Local velocity probe for cryogenic helium

The experimental study of superfluid turbulence, i.e. the hydrodynamics of strongly stirred liquid helium at very low temperature (T < 2.17 K) requires specifically designed local probes. These probes need to be both very small and highly sensitive to measure the small scale velocity fluctuations that are fast and have a low amplitude.

To do this, we designed a cryogenic velocity probe based on a cantilever. The sensitive element of the probe is the cantilever tip (300 µm long, 100 µm wide, 1 to 10 µm thick), etched in a bulk silicon wafer using fluoride Deep Reactive Ion Etching. This tip is immersed in the bulk of a flow and gets deflected by the incoming fluid. The amplitude of this deflection is proportional to the square of the flow velocity in the vicinity of the cantilever tip. A precise measurement of the deflection fluctuations is achieved using a radio-frequency superconducting niobium LC resonator sputtered on the tip whose resonance frequency shifts when the cantilever is elongated.

This technique prevented us to allow the presence of any disordered dielectric material on the sample because they would lead to phase noise of the LC resonator. This precluded us from using an oxide barrier layer. Therefore we had to devise a way to properly tune the thickness. We used the etching machine refrigerating helium leak rate as an progress indicator. The first prototype has been cooled down and tested and showed good performances, similar to these of the best probes known to work in superfluid helium, and we believe that we can improve them even further in a near future.

SEM Cantilever
Figure 1: Scanning-Electron Microscope picture of the monocrystalline silicon cantilever. The niobium capacitor is clearly visible on the surface.

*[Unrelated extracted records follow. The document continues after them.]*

Each point is reached from the start by the listed moves, each made 0, 1 or 2 times, or once backwards (-1), plus a little noise. Say if it took an odd or an even number of moves. Then give how often each move was made.
In the rows, zero is written as 128.

Moves:
(1): [158 106 158 135 139]
(2): [188 167 104 123 115]
Start: [133 145 137 113 134]
Points:
[ 46 124 128 113 129] -> even (-1, -1)
[162 123 169 117 143] -> odd (1, 0)
[ 74 103 160 117 149] -> odd (0, -1)

Moves:
(1): [133 114 116 133 113 136]
(2): [137 149 140 164 130 147]
(3): [114 118 136 120 124 142]
(4): [144 141 142 145 122  93]
Start: [131 133 137 141 131 136]
Points:
[141 105 114 149 102 153] -> even (2, 0, 0, 0)
[181 202 189 248 122 105] -> even (0, 2, 0, 2)
[139 157 142 144 150 114] -> even (-1, 0, -1, 0)
[159 150 130 188 121 151] -> odd (1, 1, -1, 0)

Moves:
(1): [130 145 130 124 140 123 146]
(2): [101 160 141 143 114 128 152]
(3): [147 127 146 144 114  92 129]
(4): [147 120 101 164 139 129 107]
(5): [128 154 125 124 134 124  92]
(6): [140 144 147 144 115 149 132]
Start: [127 107 121 120 142 141 121]
Points:
[239 183 155 189 149  97  52] -> even (2, -1, 2, 1, 2, 2)
[104 146 141 131 146 135 218] -> even (2, 1, 0, 0, -1, 0)
[ 93 164 119 185 125 142 148] -> odd (0, 2, 0, 1, 0, 0)

Moves:
(1): [128 134 125 107 147 131 136 122 133 128]
(2): [137 142 125 127 116 121 137 126 137 143]
(3): [123 118 139 126 121 122 131  99 128 124]
(4): [118 132 119 131 137 125 113 133 121 128]
(5): [112 121 143 111 124 121 123 147 143 124]
(6): [117 102 127 156 120 144 141 149 147 123]
(7): [128 108 128 128 121 104 130 141 125 133]
(8): [138 130 118 131 127 127 124 136 143 113]
(9): [112 134 154 111 137 154  98 131 150 149]
Start: [127 129 127 129 127 141 146 120 125 144]
Points:
[126  87  99 222  79 145 205 186 130 147] -> odd (-1, 1, -1, 0, 0, 2, 0, -1, -1)
[142  77 112 194  78 107 170 153 128 167] -> even (-1, 1, 0, 0, -1, 1, 2, 0, 0)
[ 53 106 202   7 174 111  97  81 134 161] -> even (2, -1, 2, 1, 2, -1, 1, -1, 1)
[152 103 106 124 102  74 197  71 130 121] -> odd (1, 1, 2, 0, 0, 0, 1, 1, -1)

Moves:
(1): [137 110 141 116 124 136 126 128 158 132 144 148 120 136]
(2): [131 126 127 132 130 132 135 131 143 107 118 127 126 123]
(3): [126 125 131 116 130 137 141 119 122 128 135 133 129 146]
(4): [124 128 139 121 119 112 110 122 142 115 120 146 129 128]
(5): [114 135 157 153 146 141 134 148 136 133 121 137 147 129]
(6): [153 122 113 138 123 126 124 134 119 115 104 140 132 137]
(7): [142 115 131 128 133  89 134 131 133 124 136 134 127 123]
(8): [130 121 138 119 145 122 117 128 120 121 117 116 114 128]
(9): [115 122 112 118 142 142 109 137 111 118 129 120 130 136]
(10): [116 126 125 139 125 122 129 143 118 122 130 130 114 139]
(11): [141 137 150 118 128 129 116 144 122 127 131 124 141 120]
Start: [124 129 104 105 132 122 138 123 125 122 109 121 131 129]
Points:
[129  98 214 129 200  80 115 243 144  72 117 143 147 136] -> even (1, 1, 0, 0, 2, 0, 2, 1, 1, 2, 2)
[174 104 125  85 151  37  46 184 145   7  66 151 161  98] -> even (0, 2, -1, 2, 0, 1, 2, 0, 2, 0, 2)
[ 77 118  72 180 147  34 141 179 125  68  90 146 133 127] -> even (-1, 1, -1, 1, 1, 0, 2, -1, 1, 2, -1)
[115 117 107  84 147 159 107 125 142  60  75 186 186 176] -> odd (0, 1, 2, 2, 1, 1, 0, -1, 2, -1, 0)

See the Superfluid section for more details on my work on superfluid turbulence.

Local heat-flux sensor based on a cantilever anemometer

Turbulent thermally-driven flows are ubiquitous in nature, cities and industrial systems. In these systems, heat is transported by coherent structures called “thermal plumes”. Our main objective is to design an innovative sensor that will allow direct access to statistical features of these objects. The sensor will probe locally velocity and temperature fluctuations at the same point, giving access to the advected turbulent heat flux. It consists in a modified SiO2 cantilever anemometer (1.2 µm thick, 50 x 375 µm in size). The measurement combines a strain gauge to measure the cantilever elongation and a temperature-sensitive thin layer to measure the temperature. Both layers are deposited and structured directly on the cantilever. Our aim is to design several versions of this probe (in terms of the cantilever geometry and sensitive material properties): first for water (rho = 1000) and air (rho = 1) flows at room temperature, and then possible modifications will be investigated for cryogenic helium flows (1 K < T < 6 K).

SEM Heat-flux
Figure 2: Scanning-Electron Microscope picture of the combined velocity and temperature probe. The thermometric resistance is visible at the tip of the cantilever. The strain jauge can be seen between the golden tracks along the cantilever.

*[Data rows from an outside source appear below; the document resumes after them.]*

Rows are points. To make a cloud, some directions were put in groups of two or more. Within a group, all points are equally far from the middle, so they leave a hole (a ring in 2 directions, a hollow ball in 3). The other directions are filled evenly. Then the cloud was stretched, turned, moved and blurred a little. Count the holes, and give their numbers of directions, smallest first.

Cloud (20 x 3):
[[-31  64 -11]
 [ 33 -28  16]
 [ -5  25  55]
 [-32  53  13]
 [ 21 -20  27]
 [-31  10 -30]
 [-26  -6  10]
 [  1  26  30]
 [-21  32 -21]
 [ 22  -9  14]
 [ -9  63 -24]
 [  6  50  46]
 [ 15  31  53]
 [-23 -11 -12]
 [ 37  32   4]
 [-39  12 -45]
 [  2  -9  40]
 [-17  18  70]
 [ 40  23 -11]
 [ 44 -29 -11]]
Holes: 0

Cloud (30 x 4):
[[-38 -17 -18 -31]
 [  2   9 -44 -33]
 [-13  52 -11 -19]
 [-42 -38 -35   4]
 [-21  49  10 -13]
 [-39 -21 -47  -1]
 [-44 -26 -34   5]
 [ 41   8 -10  42]
 [-38 -43   8  -4]
 [ 42  16 -52  14]
 [-51  42 -15  25]
 [ 55 -20 -42 -18]
 [ 20  60   1 -17]
 [ 51  48  12   4]
 [ 43  17  12  38]
 [ -6 -35  31   2]
 [ 11  36 -49 -14]
 [ 54 -25  -6  12]
 [  5 -14 -56 -37]
 [-49  10  -8   3]
 [-45   5 -34  14]
 [ 28  -9  14  34]
 [ 36   7 -56  16]
 [ 56 -24   7 -20]
 [ 44   3 -38 -26]
 [ 11  -3  35 -20]
 [ 24   0 -64  13]
 [-22 -11 -31  39]
 [  2 -32 -11  36]
 [-25   7 -55  -7]]
Holes: 1 (3)

Cloud (56 x 6):
[[ 46  57 -20   3 -21  33]
 [ 59  18  26  35  13  -3]
 [-60   3 -15 -47   6  24]
 [ 34 -21 -25 -38 -12  28]
 [ 44   4 -32 -24 -26  32]
 [ 57  29  34  -9   1  42]
 [ 31  -2  28   6 -35  65]
 [-25  62 -12 -17   1  21]
 [-47  24 -10  24 -40   8]
 [-40  -9 -50 -24   6 -17]
 [-23  15 -28  10  22 -30]
 [-50  27 -15 -37 -23  24]
 [-44  37 -23 -28  21   9]
 [-49 -16  18 -22 -17  52]
 [-54 -17 -23 -50  13  23]
 [ 33  -1 -48  35  16  10]
 [-52   8 -13  26  -9  -3]
 [  3   2  23  18  39 -17]
 [-22  11 -49   4 -21  56]
 [  0  35  44  18  27  54]
 [ -2 -41  13 -36  -4   0]
 [ 43   1 -49  -3 -30  14]
 [ 57  30 -39   5   9   1]
 [ 16  71  -8  -8  -9  31]
 [ 13  17 -15 -31  63  26]
 [  6 -51  -1  19  -5  10]
 [-43  12  44   5  -2  27]
 [ 10  20 -15 -52  11 -26]
 [ 10  22 -10 -15 -21  76]
 [-36   7  31  28 -47  21]
 [ 33  18 -24 -32  53  13]
 [  5  46  -9 -30 -31 -15]
 [-20 -17 -33   8  -8 -33]
 [ 64  16  28  37   8   6]
 [-47   7  -5 -49  36  12]
 [-46 -21  20  22 -22  40]
 [ 54 -13   9  36  21  19]
 [  8  43  23 -45 -13  10]
 [ 57  41 -13 -24   3  20]
 [ 15   8  -6 -23 -38  66]
 [ 30  11 -27  48  33   9]
 [ 43  40   5  30  -9 -26]
 [-25   5 -52   1 -15  53]
 [ 45   4  31  39 -39  53]
 [ 46  12 -33  40  20  -1]
 [ -1  -2 -11 -50 -45  12]
 [-37  45  -6  19 -33   2]
 [-25  42   2 -33  39  34]
 [-17  17 -36  13 -61  39]
 [ 48 -22  16  31 -33  28]
 [ 55   9  34   4  30   9]
 [ 24  13  48 -20   1  -7]
 [ -7  56  19 -31   4  38]
 [ 31  46  51  39 -10  38]
 [ -1 -25 -17  18 -26 -31]
 [ 35  22  35  46 -24  64]]
Holes: 3 (2, 2, 2)

Cloud (84 x 8):
[[  1 -32  40   5  -9 -29 -41 -38]
 [ 32 -50 -78   7  31  18 -29 -23]
 [-19 -13 -56   8  42  30  33  19]
 [ -6 -44 -29 -46  -9  16  39 -33]
 [ 53 -71  18 -31  17  -6 -13 -27]
 [-20 -25 -41   8  25  54  59   4]
 [-15  40 -20  27 -24  49  -3   5]
 [-28 -15  44 -12 -23  64  12 -17]
 [ 45 -39 -36  10 -21  19  31 -41]
 [ 20  27  48  18  50  13  43  18]
 [-19 -14  61 -15 -35  18  58  -9]
 [ -3  -9  55  19 -48  -8  45  22]
 [-44  36   4   9 -13  43  22 -41]
 [-64 -56  51 -11 -13 -10  27  -4]
 [ 16 -39  34 -20  41  45  26 -39]
 [-22  -8 -22  24  23 -15 -17  13]
 [  9  29 -24   7 -38  61 -33  17]
 [ 70 -10 -56   0  -9 -31 -12  16]
 [ 15 -30  20 -13 -42  56   8 -42]
 [  3 -65   2 -23  11  60  -8  27]
 [ 12   6 -36  15 -23 -33 -21  21]
 [  3 -15  10 -33 -18  58  -3  51]
 [-12  40  49  23  40   9  16  17]
 [ 19   8  48 -22 -15   3 -42  -9]
 [ 25 -41 -53  23  19 -13  42  -4]
 [-32 -50 -53  15  11  24  49 -11]
 [  9 -40  20  -1 -63  -2 -12 -51]
 [ 14 -25 -72  -2 -32  19   3  21]
 [ 15 -19  43   7  18 -28  39 -46]
 [ 23 -22  26  -2   4 -36 -20 -52]
 [-30  52  17 -27   6  38  10  10]
 [  4 -45 -56   3  -3   0  51 -16]
 [ -8 -44   8  -9  11  23  12  59]
 [ 26 -28 -61 -25 -31  -7  10  11]
 [ 24  27   3  -5 -11  29 -16 -57]
 [-23   3  54 -32 -10  12 -24 -14]
 [-33 -15 -18  22   1   4  10  51]
 [ -5 -16  10 -56 -22 -19 -26 -15]
 [ 26 -37  53  32 -34  25  16  34]
 [ -4  -8  36  43 -12  -7 -18   5]
 [-38   2  13   3 -47 -10  38 -44]
 [  6 -60  47   9 -25   9  34  19]
 [-33 -55  21 -45  36  42  34  -8]
 [ -2 -39  52  12  39  -6  61 -20]
 [-12  13  -8 -44  10  47  23  33]
 [ 44 -13  29   8 -10 -21  17 -41]
 [  6  14  33 -23 -19   0 -16 -58]
 [ 28  -3 -52  28  28  26 -46 -17]
 [-12  17  21  47  -1 -15  -4  18]
 [ 12  -5   1 -30  36  37  59 -32]
 [-14 -24  28 -57 -21  19 -42 -11]
 [  6 -19   1 -40  15 -41  14   0]
 [ 54  20  42  33  12  48  -7  24]
 [ 27  56  23   4   2 -40  43  -1]
 [-26  39  60   4 -21 -22  31  28]
 [ -5  30  24  77  13  39  48  19]
 [-21  23   9 -36 -28  15  -9 -33]
 [-24 -35  10 -22  35  61  57  -6]
 [  2  35  32 -26 -33  -4  -6 -17]
 [ 19 -20  59  16 -32  -8   9 -22]
 [ 32  13  21  58 -24 -22  20   5]
 [ 14 -15   2  67   1   6 -15 -18]
 [ -9 -37 -50  27 -30  26  21  18]
 [ -9  31  -6  17 -46   9  16 -33]
 [ 13  21 -30  45  -7  12 -35  38]
 [ -4 -23  13  65 -16  -2  62   6]
 [  8 -14  31 -46  22 -12 -29 -47]
 [-13   3 -24  13  76  35  19 -18]
 [ 17 -23 -20  67   1  31  12 -36]
 [  4  -5 -50  27 -19  16 -37  42]
 [  8 -68   2   2 -21  -2   8  49]
 [ 56 -34 -17  41 -16 -13  25 -19]
 [-15 -15  58  14  -2  60  -5 -25]
 [ 59   7  -5  63  -7 -11 -15  17]
 [  9  12  43 -25  23  -3  15 -57]
 [-29  17  24  26  53  23  -4  -9]
 [-11   2  16 -58 -14  10  27  29]
 [-10 -36  47  18 -13  62 -36 -12]
 [ -9 -54  42  -8 -27  55 -16  21]
 [ -1 -14  32   1 -30 -28 -13 -60]
 [-74  -9  30  -9  44  10   7   4]
 [ 24  18  16  10  25  62  58 -12]
 [ 26 -24 -42 -37  12  57   0   9]
 [ 53  -8  -6  15  -9 -38 -29 -17]]
Holes: 2 (3, 3)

The developments of this sensor for low temperature experiments are supported by the European High-Performance Infrastructures in Turbulence (EuHIT) program. The developments of the probe for measurements of the natural ventilation in buildings is supported by the French Labex iMust (Institute for Multiscale Science & Technology). See the Thermal convection section for more details on the purpose of this sensor for the natural ventilation of buildings.